The links between the pansy counterculture and jazz are undeniable: drag balls and performances took place in ballrooms, nightclubs and casinos, where female impersonators sang and danced along to the top tunes of the day. Indeed, the opportunity to dance with a drag queen was reportedly a draw for heterosexual—or perhaps more accurately, bicurious—men. So influential was this early queer culture that it even fed into the jazz scene: “Masculine Women, Feminine Men” was a hit for the Savoy Havana Band, while renowned female impersonator Karyl Norman (born George Francis Peduzzi, in 1897) penned swinging songs including “Nobody Lied (When They Said That I Cried Over You)” and “I’m Through (Shedding Tears Over You),” which were covered by several other artists.


Like jazz, the pansy craze soon found its way onto the silver screen—a move which would, unfortunately, contribute to its downfall. Female impersonator Gene Malin (born Victor Eugene James Malinovsky, in 1908) was winning awards for his elaborate feminine costumes, worn to Manhattan drag balls, by the time he was a teenager. He found work on Broadway as a “chorus moll” (a slang term for an effeminate, young, gay man) as well as on the nightclub circuit, appearing in shows like Princess Flavor and Sisters of the Chorus—Broadway columnist Louis Sobol described Malin as “baby-faced lad who lisped and pressed his fingers into his thighs” during performances. (That wasn’t to say that Malin was all soft: newspapers report that he punched a heckler at one of his performances.)

Reportedly the highest-paid nightclub entertainer of 1930, Malin toured the US during the early part of the decade, drawing huge crowds and eventually having a nightclub named in his honor.
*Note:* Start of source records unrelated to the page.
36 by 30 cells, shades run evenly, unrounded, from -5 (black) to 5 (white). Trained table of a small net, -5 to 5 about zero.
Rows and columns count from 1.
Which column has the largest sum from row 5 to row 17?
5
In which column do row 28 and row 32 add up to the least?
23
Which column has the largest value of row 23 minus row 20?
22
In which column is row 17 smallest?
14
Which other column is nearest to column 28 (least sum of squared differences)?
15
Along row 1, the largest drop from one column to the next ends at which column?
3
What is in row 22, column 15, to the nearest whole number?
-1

As a recording artist, Malin shellacked tunes including “I’d Rather be Spanish than Mannish” and the “That’s What’s the Matter with Me.” While working venues in California during 1933, he was hired to appear in two movies: Arizona to Broadway (as a Mae West parody named Ray Best) and Dancing Lady (alongside Joan Crawford). He was due to appear in Double Harness the same year, but his performance was later scrapped by the studio—sadly, the tide of public opinion was beginning to turn against the pansies.
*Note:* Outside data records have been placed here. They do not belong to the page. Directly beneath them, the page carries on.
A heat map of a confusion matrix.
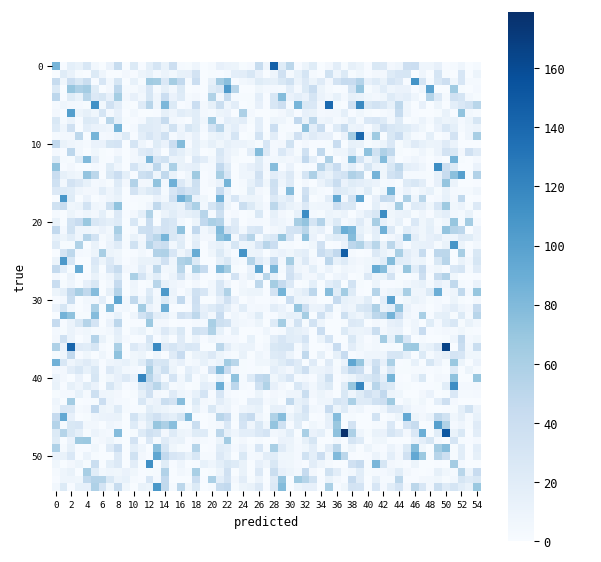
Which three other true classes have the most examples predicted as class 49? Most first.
13, 46, 29
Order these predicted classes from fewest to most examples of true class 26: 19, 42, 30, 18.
30, 19, 18, 42
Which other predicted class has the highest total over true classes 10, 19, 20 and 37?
32
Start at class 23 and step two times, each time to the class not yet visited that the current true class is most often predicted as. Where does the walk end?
12
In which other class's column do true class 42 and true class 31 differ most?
14
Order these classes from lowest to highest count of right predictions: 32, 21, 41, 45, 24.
41, 32, 21, 45, 24
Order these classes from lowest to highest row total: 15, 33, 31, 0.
33, 0, 15, 31
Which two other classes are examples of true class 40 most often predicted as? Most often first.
11, 43
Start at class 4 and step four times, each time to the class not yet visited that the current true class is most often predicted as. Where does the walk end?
18
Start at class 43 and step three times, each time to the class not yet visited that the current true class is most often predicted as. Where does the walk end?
8
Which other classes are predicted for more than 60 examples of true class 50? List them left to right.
13, 36, 46, 47
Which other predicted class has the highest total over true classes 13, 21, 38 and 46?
0
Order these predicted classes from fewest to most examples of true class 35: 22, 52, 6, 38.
22, 6, 38, 52
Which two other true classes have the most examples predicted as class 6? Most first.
24, 53
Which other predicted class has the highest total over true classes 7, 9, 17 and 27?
39
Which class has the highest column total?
21

The economic downturn of the 1930s was accompanied by a shift to the right in American politics, as noted by both the National Bureau of Economic Research and the EU’s Centre for Economic Policy Research. In New York, the NYPD—previously responsible for officiating the city’s drag balls—began cracking down on them: participants were arrested for indecency, vagrancy, and the “crime” of female impersonation, the very thing which had drawn so many fascinated fans for four decades. These busts put an end to even the Hamilton Lodge Ball, with The New York Age reporting fifteen arrests at the 1937 event.
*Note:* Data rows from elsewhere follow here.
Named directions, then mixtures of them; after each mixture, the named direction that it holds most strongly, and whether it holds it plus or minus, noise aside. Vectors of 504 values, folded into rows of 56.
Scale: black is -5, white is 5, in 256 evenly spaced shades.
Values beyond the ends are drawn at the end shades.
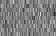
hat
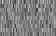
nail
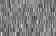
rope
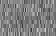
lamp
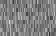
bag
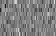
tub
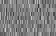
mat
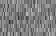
bag, minus
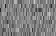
tub, plus
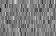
tub, plus
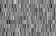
tub, plus
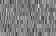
mat, minus
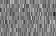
hat, plus
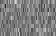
tub, plus
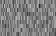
nail, plus
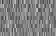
nail, minus
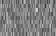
nail, minus
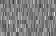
bag, plus
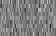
nail, plus
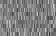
bag, plus
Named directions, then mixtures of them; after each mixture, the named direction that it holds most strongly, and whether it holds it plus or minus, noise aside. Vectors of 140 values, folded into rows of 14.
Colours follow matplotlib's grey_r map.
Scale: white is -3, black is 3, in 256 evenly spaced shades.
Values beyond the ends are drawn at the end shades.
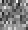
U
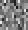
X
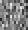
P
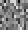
X, minus
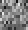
U, minus
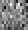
U, minus
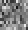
U, plus
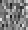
P, minus
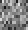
U, minus
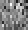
P, plus
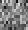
U, minus
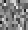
X, minus
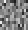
X, plus
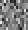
X, plus
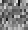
U, plus
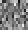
X, minus
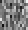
P, minus
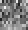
U, plus
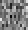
P, minus
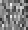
P, plus
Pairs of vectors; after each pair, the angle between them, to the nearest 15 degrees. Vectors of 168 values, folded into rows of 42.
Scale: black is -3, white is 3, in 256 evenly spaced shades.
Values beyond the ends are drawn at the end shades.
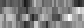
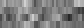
165 degrees
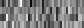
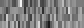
45 degrees
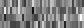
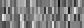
90 degrees
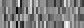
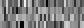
45 degrees
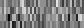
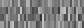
105 degrees
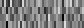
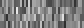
120 degrees

As the American public became increasingly vindictive—led by Roman Catholic pressure groups (see, there they are)—even Karyl Norman found himself behind bars on a morals charge. Only an intervention by his friend Eleanor Roosevelt got the star released. At the same time, this increasingly puritanical politics was having a profound effect on Hollywood: the Catholic-backed Hays Code banned the portrayal of “sexual perversion” onscreen, which was understood to include homosexuality, its trappings and practices.

Together with police crackdowns on gay and drag clubs, Hollywood’s suppression of divergent gender role performances saw the pansy craze come to an end before 1940. Fortunately for contemporary stars like Rupaul and Divine, drag in cinema is once again acceptable—but it took a long time getting there again. The Hays Code remained in force until 1966 and the HIV/AIDS panic of the 1980s also contributed to the vilification of homosexuality in the public sphere. In the 2020s, queer communities enjoy wider public acceptance than ever before. Some may see the queerification of mainstream culture as somewhat weird, but it’s worth noting that—a hundred years ago, in the midst of the Jazz Age—their forefathers were all for it.